Use variables from host_vars and if not existent fall back to role vars

Hi guys

I have a role that installs Python on the target host ([0]). Different hosts require different Python libraries (some only need the basic set of libraries, others need completely different ones). My idea was to define a list of default packages in the role vars [1] and then provide the custom packages in the host_vars [2] whenever required. Unfortunately according to [3] the role vars have higher precedence over the host_vars so this explains why the custom packages in host_vars never got picked up.

My next approach was to just have an additional task in the role that installs the host specific packages after the default ones. This works as long as all hosts have those variables defined. My goal however is to only specify a list of libraries for those hosts that differ from the default list. As you can see in [4] I tried two different things to work around missing host_vars for certain hosts: either try to fall back to an empty list via default() ) or use a when statement to check whether the variable is defined in host_vars or not. Both didn’t work.

Apart from that I also tried to move the content of python.pip.pkgs from ./roles/python/vars/main.yml to ./roles/python/defaults/main.yml but that didn’t work either. Can defaults have hirarchical variables at all? It seemed like Ansible just ignored whatever I put in there.

One last thing I was looking into is include_vars but I got stuck here with two issues: I have different environments (./inventories/{prod,staging,test}) and therefore the path to the host_vars is based on the inventory I provide when calling the playbook however I couldn’t get the path or name of the selected inventory. The second issue is that I don’t know how I can skip this include when the file doesn’t exist.

Could somebody shed some light on how I can define host specific variables that can overwrite role variables for a use case as described above. I googled for this but either it is so simple that nobody cares to write about it or I’m just bad at finding the solution.

Any help is appreciated.
Cheers

[0] https://pastebin.com/raw/1XSk1t8Z
[1] https://pastebin.com/raw/R0USFkEw
[2] https://pastebin.com/raw/kTDF3zuS
[3] http://docs.ansible.com/ansible/latest/playbooks_variables.html
[4] https://pastebin.com/raw/Emmb49qL

Hi guys

Ok it seems that I found the solution for the issue even though I don’t understand why it didn’t work before.
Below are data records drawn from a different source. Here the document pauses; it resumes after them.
These are the activations of a small neural network, seen along a few directions. Each row is one input.
In each table, some parts of the input vary, and every possible input appears once, in random order.
A made-up example of a description, with smaller parts first: one of 6 places along a line, together with either a single point or one of 9 places around a ring or (one of 2 separate values, together with one of 5 places around a ring).
Shared parts are said once, and a part with two or three values counts as separate values.

Other details of the inputs shift rows strongly along two fixed directions, in all tables alike. That doesn't count.
To show where, the next rows are all for the same input, with only those details redrawn:
[  9   4   4  18   6  10  23   9 -15   8 -15  -5  30  -1   0   3  -3]
[  6  -2   2  -4   1  -1  12 -12 -13   2  -3   6  20   4  -5  12  -6]
[  2  16   1  26  -3  10   6  18   2  13  -1 -14  18 -15   0 -13   7]
[ 11  -5   4   4   8   5  27  -5 -22   2 -18   4  33   8  -2  15 -10]
[ -8   6  -3 -21 -17 -16 -27 -27  14   3  34   7 -10  -9 -11   0   5]
[-12  18  -4  -7 -23 -12 -37 -11  27  10  42  -5 -18 -23  -9 -17  15]
[  4 -15   1 -36  -3 -15   3 -43 -16  -7   8  23  11  15 -11  28 -12]
[ -6   8  -2 -12 -15 -11 -21 -18  12   5  28   3  -5 -10  -9  -3   6]

Table:
r1: [ 24 -12  -4   8  14  13  11  10 -16  -1 -23   3  29  10   2   4 -10]
r2: [ -8   5  -1 -18  -8  -4 -12   8   2  -9  15  -5 -11   6   3  10  -7]
r3: [  8   7   0  15  13  18  -1  25   8   8  -7  -9 -10 -14   6  -1   6]
r4: [ -4 -35  -3 -39  11 -21  -4 -36  -4  -9 -13  27  -1  13 -11  17 -12]
r5: [  8  10   9  15   1   4   8  18   7   7  -5 -16  -1   3   1   7  -1]
r6: [  6 -10   5 -20   3   2  16  -8  -8   0  -6  11  -8   5   2  30 -12]
r7: [ -7 -11 -17 -15  -7 -13 -35 -23  26   0  19  13 -21 -12  -6  -2   1]
r8: [  2  10   8  22  -7   7   2  39   8  18  -9 -20  13 -15  -1 -31   9]
r9: [-27   3  -4 -11 -25 -21 -38  -3  42  15  28  -2 -33 -28 -10 -27  13]
r10: [ -7  13  -2   6  17   7  -7  15  -4  -8   1 -13   2   0   3   5   5]
r11: [-11  10 -10  35  16  18   3  43  10   2 -19 -21  -3 -13  12  -7   2]
r12: [ -2  -7  -3  39 -13  13  44  -3 -25 -19 -29  16   3  14  17 -20   6]
r13: [  5 -18   6 -19  15 -14  -3 -18  -4  -2 -10   4   8  15  -7   0  -5]
r14: [ 13   2  -4  20  11   5  -4   8   5   7  -6 -12  11   0   2 -11  -1]
r15: [ 18  -5   5   4  19   5   8   5  -6  -3 -17  -5   6  17  -1  18  -6]
r16: [  4 -26  -5 -34   9 -10  -5 -30  -1 -14  -7  25 -13  16  -9  40 -12]
r17: [ 11  -5   5 -16  16   1   0 -13 -11 -10  -5  10   5  13  -9  28  -1]
r18: [ 19  -8   3  -9  10   7  -1   6  -7  -8 -10   5   5  14  -3  19  -5]
r19: [-11  13   0  16   7  15  15  33  -1   6  -7 -18  -7 -12  17   0  -4]
r20: [ 10   8  -2  22 -10  11   1  26   5  13  -3 -13  14 -10   3 -15   0]
r21: [-16 -10   2 -45 -15 -25 -24 -31  15   7  26  15 -28 -11  -9  -5   0]
r22: [ -5 -20  -6 -43  18  -7  -2 -28 -17 -18   1  19 -15  18   5  36 -17]
r23: [ -6  11   5  11   7   1 -19  15  14  11   4 -14   4 -19  -8 -30  21]
r24: [ -1   1  -5  -2  -7   1  -2  -2   7  13   9   2  -7 -16   5  -5  -4]
r25: [  8   1   4  38 -10   9  44  -6 -29 -20 -19   6   7  27  16 -24   6]
r26: [ -2  15  -2  24  18   9  -3  31   4  -2  -6 -27  -1   3  10  -6   1]
r27: [ 10   4  -7  27  14  20   5  23   2  15 -13  -9   8 -19  11 -16   2]
r28: [-10   1   1  -4 -27  -9   5 -42 -17 -28  23  28 -17  19   2 -17  18]
r29: [ 13   8   7  12  -4  12   8  30   1   5  -8 -11   5  -1   1   6  -1]
r30: [ 11 -13   1 -12   2  -9  14 -22 -12   0  -7   7  15  19  -2  18 -18]
r31: [  3  -9   1 -25  -3 -11   3 -32 -13  -3   6  16  13  10  -9  21  -9]
r32: [  0   1   5   5  14   2  28  12 -19  -7 -20 -13  13  22  10  21 -18]
r33: [  8  -4  11 -17   5  -2  16 -12 -15  -6  -6  10  10  15  -8  35  -7]
r34: [  8  12  -3  27  11  14  -5  17   3   9  -4 -13  18 -14   0 -16  11]
r35: [-23  16   4 -18 -23 -21 -43 -10  32  13  42  -7 -24 -25 -16 -29  23]
r36: [ -6   0  -2  -1 -10  -2  -4   6  19   4   2   1 -19  -8  -3  13  -1]
r37: [  4  15   2  52 -23  22  24  24 -13 -14  -6  -3   0   4  16 -49  19]
r38: [ -7  11   8  13  -7  -8  -8  16  19  18   4 -21  -2 -11  -3 -29   8]
r39: [-15  -4  -5   0   3   1  13  11  -1  -6 -11  -3  -6   3   8  19 -12]
r40: [-17  10 -13   9 -26  -8 -33   2  40  15  28  -5 -26 -30  -2 -21   8]
r41: [  2 -18  -5 -43  11  -9 -10 -21 -17 -25   2  16  -4  29  -2  34 -17]
r42: [ -6   1   5 -12  12   0  22  -1 -24 -13 -10   0  14  17   2  30 -12]
r43: [ -9   5  -2 -19 -15 -14 -56   1  36   7  34  -5 -26 -20 -12 -35  20]
r44: [ -2   6  -1  33 -15  17  33   0 -19 -13  -9  11 -10   4  20 -33  13]
r45: [  4 -12   4  -1  21   6  12   8  -9   8 -24   1  11  -6   3  -9  -1]
Changing only one part turns r31 into r40. The same change can be made to r23. Which row results?
Answer: r4
Changing only one part turns r5 into r6. The same change can be made to r25. Which row results?
Answer: r44
What do these inputs look like to the network?
Answer: one of 5 separate values, together with either a single point or (one of 2 separate values, together with one of 4 places along a line)
Change only the choice among 2 separate values in r45. List by row number the other rows that result.
Answer: r21
Change only the choice among 2 separate values in r17. List by row number the other rows that result.
Answer: r33
Change only the choice among 5 separate values in r14. List by row number the other rows that result.
Answer: r1, r7, r27, r34

Table:
r46: [ 23 -24   0 -18  18  -1  32 -23 -34 -17 -28  22  30  39   0  47 -29]
r47: [-16  -2  -4 -17   0 -11 -14  -5  13   6   7  -1 -13 -12  -5  13  -6]
r48: [  2  20   3  39   3  15  -7  50  24  34 -11 -31  18 -37  -1 -36  14]
r49: [  5  31  -4  48  12  27  -4  48   9  10  -1 -28   7 -25   9 -24  17]
r50: [ -4  -8  -3 -18 -19  -8 -15 -15   8  -9  17  17 -32   0   1  -7   6]
r51: [ -6 -11  -9 -13 -15 -16 -20 -27  13 -12  16  17 -22   9  -1  -7   2]
r52: [ 19  -7   6  38  10  19  46  15 -25   9 -43   3  39   1   6 -15  -2]
r53: [ 20 -11   2  -7   4   2  14 -14 -18   4  -8  10  27  10  -7  20  -8]
r54: [-15   8   5 -34 -27 -19 -35 -20  18  -9  40   5 -40   1  -8  -6  10]
r55: [  0  31   2  33 -13  17 -21  42  31  13  21 -24 -22 -26   5 -24  19]
r56: [ 14 -15   1  16  28   9  28  23 -15   5 -43 -11  30  14   4  15 -19]
r57: [ -8  -8   4 -20   0  -9  25 -25 -25 -12  -7  13   9  22   0  25 -15]
r58: [ -4  24  -2  40  19  21 -12  54  18  21 -10 -36   4 -32   9 -30  16]
r59: [-11  -2  -1 -38 -10 -20 -41 -13  31   3  32   3 -42 -10 -10   5   6]
r60: [ -3 -11   1 -28  -8 -21  -6 -31  -5 -18  10  10  -5  26  -6  12  -8]
r61: [-14  12  -9 -16 -19 -10 -28 -18  21   0  37   3 -26 -13  -3  11   3]
r62: [  1  -9   7 -11  17  -1  19 -13 -30 -17 -13   7  18  24   2  14  -6]
r63: [ 15  -8  14  12   9   5  39   1 -31   3 -29  -1  42  16  -2   2  -7]
r64: [ -4  -5  -6   1   6   4   0 -12  -6 -11  -2  12  -6   2   2 -10   7]
r65: [-15  -4  -8  -5 -14  -5  -1 -18   6  -5  15  12 -18  -7   6  -6   1]
Changing only one part turns r64 into r50. The same change can be made to r58. Which row results?
Answer: r59
What do these inputs look like to the network?
Answer: one of 4 places along a line, together with one of 5 separate values
Change only the choice among 5 separate values in r63. List by row number the other rows that result.
Answer: r54, r57, r60, r62
Change only the choice among 5 separate values in r55. List by row number the other rows that result.
Answer: r46, r49, r53, r61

At [1] in my previous post I posted the content of my ./roles/python/vars/main.yml file. There I have a hierarchical variable ‘python.pip.pkgs’. When using it like this in the roles vars it works and I can reference it in [0] however as soon as I move this to ./roles/python/defaults/main.yml it didn’t work anymore (“‘dict object’ has no attribute ‘pkgs’”). As soon as I change python.pip.pkgs to _python.pip.pkgs (basically anything but python in the beginning) it works.

I don’t understand why I can use python as a variable name in role vars but not in default vars. Is this a known limitation? If so shouldn’t it be mentioned in [5]? I’m using Ansible 2.3.1.0 in case it is important.

Cheers
Frieder

[5] http://docs.ansible.com/ansible/latest/playbooks_variables.html#what-makes-a-valid-variable-name

Hi guys

Sorry to spam the mailing list. It seems that my previous assumption was wrong and I can indeed use python in defaults. If I understand it correctly the issue was that when I have a hierarchical variable in defaults that gets overwritten by host_vars then the whole block must be provided in host_vars and not only a part of it. Is this correct? Anyways I moved the pip part out of the python block and now it works. For those interested in this I put the stuff at [6], [7] and [8].

Cheers

[6] https://pastebin.com/raw/r0snPDhh
[7] https://pastebin.com/raw/USkxraMG
[8] https://pastebin.com/raw/k5RiDJcg

Yes, variables in Ansible get overwritten, not merged.
(Just for completeness, it's possible to set hashes/arays to be merged.)

Variables in role defaults/ has the lowest presidency and can therefor be overwritten many places.